Pharmaceutical manufacturer Biocon and its partner Mylan received marketing approval for their glargine insulin product Semglee in European Union and Australia, marking the first biosimilar approval for the partnership in Europe.
Biosimilars are drugs that mimic or imitate the actions of natural proteins or enzymes in the body, such as insulin.
Glargine insulin, which is available from a wide range of manufacturers, is a long-acting insulin analogue used to control blood sugar levels in those with diabetes.

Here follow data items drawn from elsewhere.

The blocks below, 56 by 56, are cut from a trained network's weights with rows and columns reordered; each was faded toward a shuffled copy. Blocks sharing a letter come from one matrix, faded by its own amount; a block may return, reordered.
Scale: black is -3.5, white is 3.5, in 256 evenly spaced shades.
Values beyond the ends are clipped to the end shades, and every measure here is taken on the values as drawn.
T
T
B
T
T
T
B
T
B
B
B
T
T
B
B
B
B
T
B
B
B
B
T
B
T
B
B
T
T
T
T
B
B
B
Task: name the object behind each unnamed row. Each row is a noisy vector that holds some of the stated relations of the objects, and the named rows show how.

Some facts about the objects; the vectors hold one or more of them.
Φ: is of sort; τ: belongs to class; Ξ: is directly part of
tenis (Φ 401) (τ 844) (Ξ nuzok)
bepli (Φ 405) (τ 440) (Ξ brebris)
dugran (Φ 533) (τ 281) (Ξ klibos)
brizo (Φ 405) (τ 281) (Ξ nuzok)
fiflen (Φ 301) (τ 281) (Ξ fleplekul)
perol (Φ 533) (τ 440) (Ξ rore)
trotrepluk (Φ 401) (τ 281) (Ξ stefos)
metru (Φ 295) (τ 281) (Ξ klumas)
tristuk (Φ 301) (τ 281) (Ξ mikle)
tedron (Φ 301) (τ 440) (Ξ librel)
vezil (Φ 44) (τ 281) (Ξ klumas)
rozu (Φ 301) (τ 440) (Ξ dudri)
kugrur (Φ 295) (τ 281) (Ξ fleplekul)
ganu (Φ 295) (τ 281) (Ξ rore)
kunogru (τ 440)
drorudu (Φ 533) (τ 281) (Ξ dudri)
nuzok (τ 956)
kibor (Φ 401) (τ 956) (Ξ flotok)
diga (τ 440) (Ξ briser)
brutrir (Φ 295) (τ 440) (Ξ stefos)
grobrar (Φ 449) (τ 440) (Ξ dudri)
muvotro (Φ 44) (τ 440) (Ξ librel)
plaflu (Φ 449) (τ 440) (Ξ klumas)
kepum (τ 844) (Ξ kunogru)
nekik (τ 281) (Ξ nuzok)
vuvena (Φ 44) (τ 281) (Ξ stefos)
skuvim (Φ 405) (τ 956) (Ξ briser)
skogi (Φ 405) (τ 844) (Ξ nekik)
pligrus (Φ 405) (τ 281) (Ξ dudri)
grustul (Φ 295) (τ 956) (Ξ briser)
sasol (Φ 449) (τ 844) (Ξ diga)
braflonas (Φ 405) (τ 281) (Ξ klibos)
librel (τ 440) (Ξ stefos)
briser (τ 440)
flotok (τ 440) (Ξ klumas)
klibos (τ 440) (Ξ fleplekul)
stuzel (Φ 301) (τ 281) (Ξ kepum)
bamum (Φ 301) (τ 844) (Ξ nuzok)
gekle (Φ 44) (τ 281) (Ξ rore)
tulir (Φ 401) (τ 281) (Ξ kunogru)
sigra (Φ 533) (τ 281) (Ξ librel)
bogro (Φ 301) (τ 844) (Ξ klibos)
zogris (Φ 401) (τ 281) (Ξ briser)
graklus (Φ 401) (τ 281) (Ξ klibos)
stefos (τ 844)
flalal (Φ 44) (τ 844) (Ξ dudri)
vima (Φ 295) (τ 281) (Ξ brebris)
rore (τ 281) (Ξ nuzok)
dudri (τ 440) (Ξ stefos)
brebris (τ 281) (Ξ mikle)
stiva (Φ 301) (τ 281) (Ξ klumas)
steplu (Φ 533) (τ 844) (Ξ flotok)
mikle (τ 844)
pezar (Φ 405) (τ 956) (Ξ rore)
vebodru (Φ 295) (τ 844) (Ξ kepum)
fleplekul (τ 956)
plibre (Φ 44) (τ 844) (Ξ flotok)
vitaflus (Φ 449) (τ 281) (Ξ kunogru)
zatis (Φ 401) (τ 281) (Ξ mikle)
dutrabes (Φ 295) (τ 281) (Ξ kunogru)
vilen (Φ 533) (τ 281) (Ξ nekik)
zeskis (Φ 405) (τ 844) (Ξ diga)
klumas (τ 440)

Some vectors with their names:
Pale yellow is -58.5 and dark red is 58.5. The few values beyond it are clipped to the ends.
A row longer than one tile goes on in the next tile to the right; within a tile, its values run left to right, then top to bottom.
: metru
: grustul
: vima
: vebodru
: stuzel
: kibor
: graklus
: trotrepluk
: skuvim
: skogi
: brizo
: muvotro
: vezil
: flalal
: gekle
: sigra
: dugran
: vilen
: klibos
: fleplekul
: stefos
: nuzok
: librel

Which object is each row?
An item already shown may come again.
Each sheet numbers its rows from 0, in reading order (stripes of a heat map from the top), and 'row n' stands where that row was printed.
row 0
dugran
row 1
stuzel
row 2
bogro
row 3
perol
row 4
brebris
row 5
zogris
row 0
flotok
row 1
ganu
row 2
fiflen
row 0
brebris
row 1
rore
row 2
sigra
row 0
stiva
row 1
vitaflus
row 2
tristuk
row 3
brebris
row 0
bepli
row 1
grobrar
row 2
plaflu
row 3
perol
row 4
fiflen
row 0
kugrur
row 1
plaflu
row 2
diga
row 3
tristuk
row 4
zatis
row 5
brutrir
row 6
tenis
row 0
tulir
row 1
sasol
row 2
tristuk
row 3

However, unlike regular insulin that is often taken three times a day, glargine insulin needs to be taken only once a day and doesn’t result in steep fluctuations in sugar levels seen with regular insulin injections.

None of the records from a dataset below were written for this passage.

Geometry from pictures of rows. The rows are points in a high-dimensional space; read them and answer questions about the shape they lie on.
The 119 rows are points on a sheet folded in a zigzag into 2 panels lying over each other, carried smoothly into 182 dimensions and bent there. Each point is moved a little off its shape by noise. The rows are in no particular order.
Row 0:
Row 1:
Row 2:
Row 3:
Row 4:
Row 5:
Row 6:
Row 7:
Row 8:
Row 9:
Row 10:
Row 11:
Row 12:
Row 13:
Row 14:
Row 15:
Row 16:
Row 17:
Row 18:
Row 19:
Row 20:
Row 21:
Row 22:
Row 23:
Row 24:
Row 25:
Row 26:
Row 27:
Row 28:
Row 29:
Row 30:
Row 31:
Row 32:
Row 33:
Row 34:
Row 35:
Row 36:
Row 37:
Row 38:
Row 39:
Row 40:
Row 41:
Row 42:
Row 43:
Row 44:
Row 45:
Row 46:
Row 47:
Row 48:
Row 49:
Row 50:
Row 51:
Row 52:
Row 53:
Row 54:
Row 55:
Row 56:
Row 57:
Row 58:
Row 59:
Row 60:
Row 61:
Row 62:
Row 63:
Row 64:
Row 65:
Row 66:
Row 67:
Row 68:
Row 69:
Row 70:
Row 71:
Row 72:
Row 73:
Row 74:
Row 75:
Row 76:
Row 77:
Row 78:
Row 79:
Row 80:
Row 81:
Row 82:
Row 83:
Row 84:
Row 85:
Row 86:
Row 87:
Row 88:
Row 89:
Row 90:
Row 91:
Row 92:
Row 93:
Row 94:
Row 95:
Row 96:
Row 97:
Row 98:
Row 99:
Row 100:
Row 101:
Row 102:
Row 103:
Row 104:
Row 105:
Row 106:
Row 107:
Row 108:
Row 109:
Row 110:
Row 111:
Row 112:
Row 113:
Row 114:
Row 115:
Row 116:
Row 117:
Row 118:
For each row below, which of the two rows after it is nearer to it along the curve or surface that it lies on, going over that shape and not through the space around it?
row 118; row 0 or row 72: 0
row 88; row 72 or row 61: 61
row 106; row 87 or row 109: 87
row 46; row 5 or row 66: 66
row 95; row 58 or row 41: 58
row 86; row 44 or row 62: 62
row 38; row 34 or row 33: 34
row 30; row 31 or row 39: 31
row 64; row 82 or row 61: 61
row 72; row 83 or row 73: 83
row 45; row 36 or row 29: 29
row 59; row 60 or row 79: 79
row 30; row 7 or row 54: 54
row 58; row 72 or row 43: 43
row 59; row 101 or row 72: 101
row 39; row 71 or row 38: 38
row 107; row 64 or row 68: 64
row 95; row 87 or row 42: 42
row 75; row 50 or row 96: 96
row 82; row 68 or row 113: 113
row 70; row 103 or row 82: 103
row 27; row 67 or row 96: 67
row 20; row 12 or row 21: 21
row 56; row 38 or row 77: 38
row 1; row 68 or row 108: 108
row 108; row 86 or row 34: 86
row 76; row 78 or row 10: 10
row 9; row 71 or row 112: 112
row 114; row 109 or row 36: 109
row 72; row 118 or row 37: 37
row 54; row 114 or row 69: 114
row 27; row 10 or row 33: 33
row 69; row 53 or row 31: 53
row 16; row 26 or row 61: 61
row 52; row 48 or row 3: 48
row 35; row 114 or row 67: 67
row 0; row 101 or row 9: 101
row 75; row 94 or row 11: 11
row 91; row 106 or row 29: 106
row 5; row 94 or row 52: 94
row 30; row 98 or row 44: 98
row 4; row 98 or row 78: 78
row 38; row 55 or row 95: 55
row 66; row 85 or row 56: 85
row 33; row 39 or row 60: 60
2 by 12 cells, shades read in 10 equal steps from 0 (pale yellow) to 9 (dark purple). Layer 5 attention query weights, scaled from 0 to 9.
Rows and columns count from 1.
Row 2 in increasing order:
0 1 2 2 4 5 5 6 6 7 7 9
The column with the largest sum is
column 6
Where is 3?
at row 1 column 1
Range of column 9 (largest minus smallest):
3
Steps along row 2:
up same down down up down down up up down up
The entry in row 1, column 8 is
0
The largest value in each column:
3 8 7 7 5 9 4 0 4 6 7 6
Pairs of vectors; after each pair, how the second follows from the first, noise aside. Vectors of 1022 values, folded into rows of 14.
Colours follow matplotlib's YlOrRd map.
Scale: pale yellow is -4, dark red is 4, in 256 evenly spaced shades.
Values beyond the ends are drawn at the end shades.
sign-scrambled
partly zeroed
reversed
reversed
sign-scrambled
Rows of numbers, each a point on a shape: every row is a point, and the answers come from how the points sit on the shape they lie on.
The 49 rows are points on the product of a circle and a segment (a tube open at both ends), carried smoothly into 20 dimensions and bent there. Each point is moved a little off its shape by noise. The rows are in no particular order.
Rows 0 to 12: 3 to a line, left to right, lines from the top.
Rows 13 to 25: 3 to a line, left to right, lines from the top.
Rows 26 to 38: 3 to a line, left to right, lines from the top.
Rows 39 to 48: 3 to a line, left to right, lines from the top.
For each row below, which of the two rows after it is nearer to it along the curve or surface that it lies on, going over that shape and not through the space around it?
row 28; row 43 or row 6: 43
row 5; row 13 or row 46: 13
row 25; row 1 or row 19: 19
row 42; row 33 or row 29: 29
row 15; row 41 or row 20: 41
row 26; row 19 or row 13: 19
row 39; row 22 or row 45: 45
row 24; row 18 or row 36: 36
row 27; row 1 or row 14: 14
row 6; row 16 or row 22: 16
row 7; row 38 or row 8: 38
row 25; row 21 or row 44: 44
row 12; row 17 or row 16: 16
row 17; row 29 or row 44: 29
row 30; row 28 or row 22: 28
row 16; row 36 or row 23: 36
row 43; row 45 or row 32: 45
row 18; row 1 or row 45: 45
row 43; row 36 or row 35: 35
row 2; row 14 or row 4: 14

The product consists of microcrystals that slowly release insulin, giving a long duration of action of 18 to 26 hours, with a “peakless” profile.
The companies said Semglee has also been submitted in Canada. “Several submissions are planned for key emerging markets,” it added.

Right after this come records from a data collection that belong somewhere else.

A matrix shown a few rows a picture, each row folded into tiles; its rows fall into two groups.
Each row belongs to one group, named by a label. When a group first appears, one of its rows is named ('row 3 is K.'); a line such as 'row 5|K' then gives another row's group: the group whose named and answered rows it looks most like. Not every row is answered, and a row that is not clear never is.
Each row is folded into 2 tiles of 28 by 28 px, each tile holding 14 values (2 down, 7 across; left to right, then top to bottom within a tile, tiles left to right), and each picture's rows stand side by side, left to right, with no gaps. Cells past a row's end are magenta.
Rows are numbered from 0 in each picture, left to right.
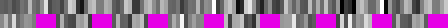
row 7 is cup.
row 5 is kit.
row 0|kit
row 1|cup
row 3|kit
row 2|cup
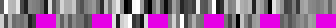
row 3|kit
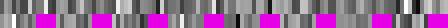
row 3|kit
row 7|cup
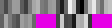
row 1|cup
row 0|cup
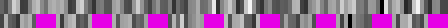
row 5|cup
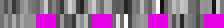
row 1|cup
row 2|kit
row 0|kit
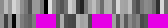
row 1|cup
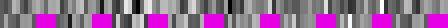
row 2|cup
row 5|kit
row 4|kit
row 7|cup
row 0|cup
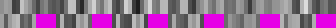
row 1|cup
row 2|cup
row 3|cup
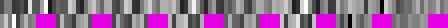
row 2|cup
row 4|cup
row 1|cup
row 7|kit
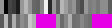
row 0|kit
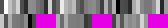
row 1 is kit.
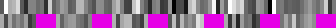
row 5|kit
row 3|kit
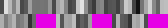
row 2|cup
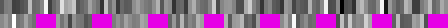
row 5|kit
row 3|kit
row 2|kit
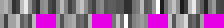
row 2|kit
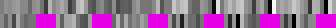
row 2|kit
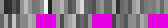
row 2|kit
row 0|kit
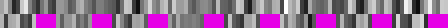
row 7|cup
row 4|cup
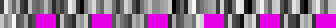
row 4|cup
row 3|kit
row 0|kit
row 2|cup
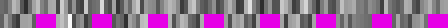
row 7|cup
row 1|kit
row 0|cup
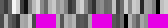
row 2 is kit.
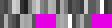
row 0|cup
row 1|kit
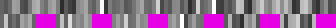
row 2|kit
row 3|kit
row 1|kit
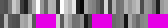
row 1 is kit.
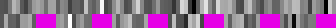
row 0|cup
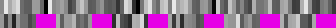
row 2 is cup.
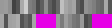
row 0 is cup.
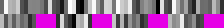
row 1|cup
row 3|kit
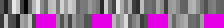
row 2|kit
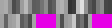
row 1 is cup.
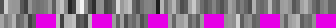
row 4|kit
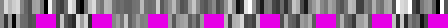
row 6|cup
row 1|cup
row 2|kit
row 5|cup
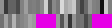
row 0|kit
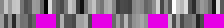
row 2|kit
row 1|cup
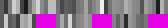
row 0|cup
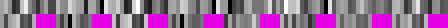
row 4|kit
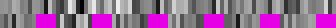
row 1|cup
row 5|kit
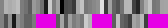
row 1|kit
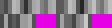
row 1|cup
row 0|cup
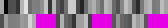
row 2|cup
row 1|cup
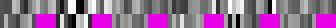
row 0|cup
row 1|cup
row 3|kit
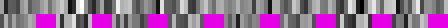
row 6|cup
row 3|cup
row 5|cup
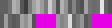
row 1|kit
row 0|cup
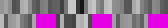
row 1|cup
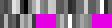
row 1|kit
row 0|cup
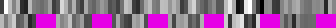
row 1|kit
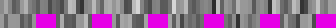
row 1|cup
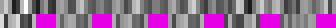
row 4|cup
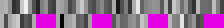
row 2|kit
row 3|kit
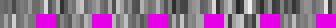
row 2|kit
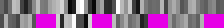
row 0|cup
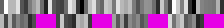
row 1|cup
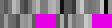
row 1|kit
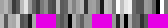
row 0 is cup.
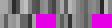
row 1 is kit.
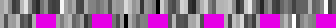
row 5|kit
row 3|cup
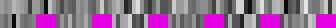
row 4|cup
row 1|kit
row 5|kit
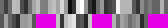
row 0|cup
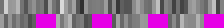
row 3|kit
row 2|kit
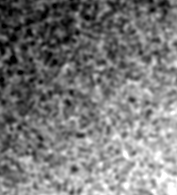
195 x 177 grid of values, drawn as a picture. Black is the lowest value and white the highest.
There is an overall slope up to the bottom right. The bottom right is the ninth with the highest average. The ninth with the lowest average is the top left. No single row or column stands out from its neighbours. The texture is blotchy. There are no lone odd cells. On average the colour sits 50% of the way up the scale. Neither half mirrors the other.
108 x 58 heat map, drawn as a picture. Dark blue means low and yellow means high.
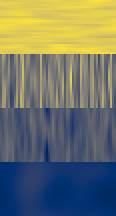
It is made of 4 by 1 panels. Panel 1,1: very high, streaked across, faint in contrast. Panel 2,1: middling, streaked downward, strong in contrast. Panel 3,1: low, streaked downward. Panel 4,1: very low, smooth, faint in contrast.
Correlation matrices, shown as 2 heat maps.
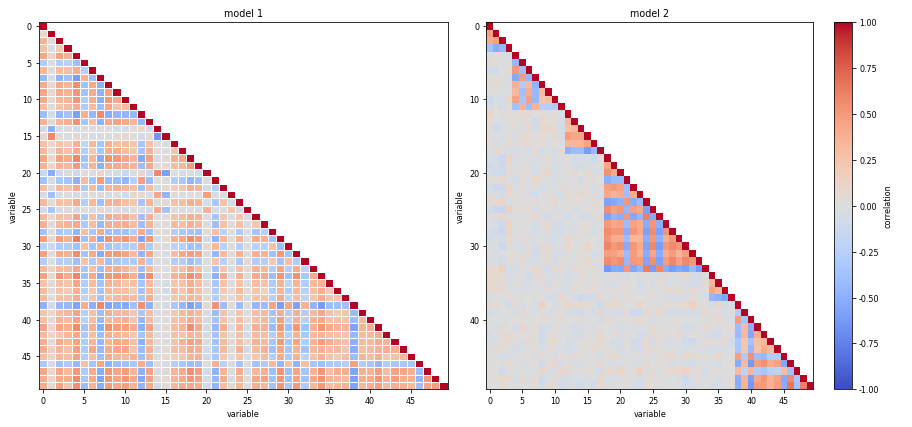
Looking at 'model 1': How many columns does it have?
50
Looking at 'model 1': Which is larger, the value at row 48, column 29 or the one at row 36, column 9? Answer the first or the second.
the first
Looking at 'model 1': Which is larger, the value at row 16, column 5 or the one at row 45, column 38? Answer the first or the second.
the first
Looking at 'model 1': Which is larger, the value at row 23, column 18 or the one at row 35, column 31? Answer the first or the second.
the second
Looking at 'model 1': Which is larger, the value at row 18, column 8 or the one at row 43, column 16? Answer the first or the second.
the first
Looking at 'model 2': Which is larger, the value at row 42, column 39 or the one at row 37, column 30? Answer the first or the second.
the first
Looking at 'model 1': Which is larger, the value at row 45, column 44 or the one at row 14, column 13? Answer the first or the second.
the first
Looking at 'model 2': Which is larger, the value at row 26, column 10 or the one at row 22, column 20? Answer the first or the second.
the second
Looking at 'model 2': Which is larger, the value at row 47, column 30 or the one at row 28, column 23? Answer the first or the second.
the second
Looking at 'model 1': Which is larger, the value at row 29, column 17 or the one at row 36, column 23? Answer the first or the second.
the first
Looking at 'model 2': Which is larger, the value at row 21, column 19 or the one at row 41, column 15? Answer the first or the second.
the second
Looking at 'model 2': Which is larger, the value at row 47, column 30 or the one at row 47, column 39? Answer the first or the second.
the first
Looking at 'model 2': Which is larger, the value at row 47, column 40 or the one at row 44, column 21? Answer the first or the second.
the first
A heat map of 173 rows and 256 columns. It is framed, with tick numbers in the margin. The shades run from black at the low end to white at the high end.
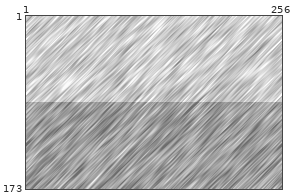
On average the colour sits 70% of the way up the scale. The top part is higher, up to a seam about 50% of the way down. The grain runs diagonally up to the right.
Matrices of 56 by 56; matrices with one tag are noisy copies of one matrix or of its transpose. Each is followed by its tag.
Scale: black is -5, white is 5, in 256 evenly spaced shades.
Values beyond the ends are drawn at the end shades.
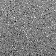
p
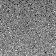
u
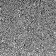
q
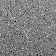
p
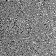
q
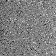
q
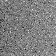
u
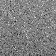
p
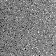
u
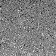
q
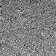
q
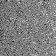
q
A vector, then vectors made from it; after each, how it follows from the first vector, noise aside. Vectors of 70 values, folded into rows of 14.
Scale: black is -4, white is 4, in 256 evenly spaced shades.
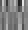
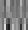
reversed
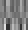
reversed
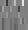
partly zeroed
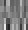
reversed
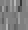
partly zeroed
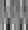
reversed
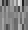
sign-scrambled
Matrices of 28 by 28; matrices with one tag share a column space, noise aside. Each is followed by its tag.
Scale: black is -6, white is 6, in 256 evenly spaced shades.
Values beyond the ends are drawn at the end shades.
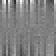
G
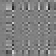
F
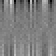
G
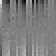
G
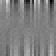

According to the partnership agreement between the two companies, Mylan has exclusive commercialization rights for insulin glargine in the U.S., Canada, Australia, New Zealand, the European Union and European Free Trade Association countries.
Biocon has exclusive rights for Japan and a few emerging markets, and co-exclusive commercialization rights with Mylan in the rest of the world.
Mylan plans to launch Semglee in Australia later this year and expects to begin launching the product across various markets in Europe in the second half of 2018.
The EU approval of Semglee applies to all 28 member states and the European Economic Area (EEA) member states of Norway, lceiand and Liechtenstein, the companies said.